The son of Remscheid's town planning officer began studying law at the University of Jena in 1911 , after a year he switched to philology and, after dropping out, worked in the administration of Itzehoe. In 1914 he volunteered for service in the local artillery regiment. In 1919 he moved in with two friends in Hagen with the artist Max Schulze-Sölde , whom he persuaded to conduct an agricultural settlement experiment. They moved to Itzehoe in 1920 and bought a farm, the Lindenhof , in Wilstermarsch near Kleve for 80,000 marks . There they tried a communist community with agriculture and home education. Even nudism and free sexuality (presumably) belonged to the house was painted cubist in garish colors. The experiment failed in the course of 1920 due to internal tensions and a lack of experience with agriculture. Hertwig moved via Itzehoe to his future wife Maria Reps in Prerow , where he again planned a communist settlement.

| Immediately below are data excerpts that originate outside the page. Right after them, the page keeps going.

Points on a hilly landscape, in no order, each with its height.
From any point a ball takes the steepest step (drop divided by distance) to one of its 2 nearest points. It stops when none of these is lower. Distance is the straight distance between rows; heights are no part of it.
(844) h=5.14: [154  92 151  74 127 119 100  81 116 147 158 193 175 111  99 109 160 103
  74 158 106 103 157 115 122 156 103 115 161 135 106  88 148  75 101  83
 119 120 111 136  85 165 129 118 110 103  86 159 186  96 112]
(909) h=2.64: [ 34 128 143 104 179 145 138 161 139  94 144 114 151  64 185 129  87 139
 124 116 129 172 150 169 115 107 144 143 174  85  94 132 146 128  93 110
 140 165 135  72 135 119 169 113 138 155 155 106 137 130  85]
(276) h=3.40: [156 105 119 143 157 140 109 137 140 156 177  99 125 129 141 132 101  93
 141 114 183 170 171  98 110 113 206 153 147  95 180 165  99 133 170 144
  99 133 146 113  67 123  79 131 155 188 120 116 169 121 105]
(1136) h=1.08: [151 167 126 148 134  93 108  96 121 127 107 151 110 162 113 134  98 130
 144  99 145  84  80 112 145 173 127 102 106 115 134 128  96 104 144 150
  63 105 133 132 166  95  94 117 151 128 141 134 127 149 123]
(857) h=5.43: [139 137 139 174  61 112 189 160 177 124 145 120 119 197  82 161 113 128
 185  74  97 148  47 113 112 130 135  97 115 192 110 146 116 155 134 152
 127  71 127 168 122 100  97 112 144 147 199 118  59 173 165]
(475) h=4.12: [138 120 155 149 130 115 138 100 116 124 167 143 115 158 132 162 143 117
 145  96 135 142 134 121 143 114 136 135 141 109 136 149 167 153  73 134
 153 113 136  97 141 103 101  94 165 159 124 124 129 101  97]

In 1930 he settled at the Schlachtensee and began to write novels about doctor biographies ( Robert Koch ) as well as writings on medical medicine . His medicinal herbalism experienced many editions.

Publications

  • Healthy through medicinal plants. Old and new knowledge about the fight of the plant against disease and about the power to shape human fate. Verlag für Kulturpolitik, Berlin 1935; continued in 1954 as Knaur's medicinal plants book. A house book of naturopathy. Knaur, Munich / Zurich 1954; reissued until 1981.
  • Man's love life. Schaffer, Berlin 1940; last: Praxis-Verlag, Tübingen 1949.
  • How do I become 100 years old? Decker, Regensburg 1953.

literature

  • Ulrich Linse : Back, oh human, to mother earth. Rural communes in Germany 1890–1933 . Deutscher Taschenbuch Verlag, Munich 1983, ISBN 3-423-02934-X , esp. Pp. 142–156.
  • Reimar Möller: The painter Max Schulze-Sölde in the Wilster Marsch - an agrarian-romantic “noble communist” settlement experiment on the “Lindenhof” in Kleve. In: Democratic History. Vol. 10 (1996), pp. 125-140 ( digitized version ).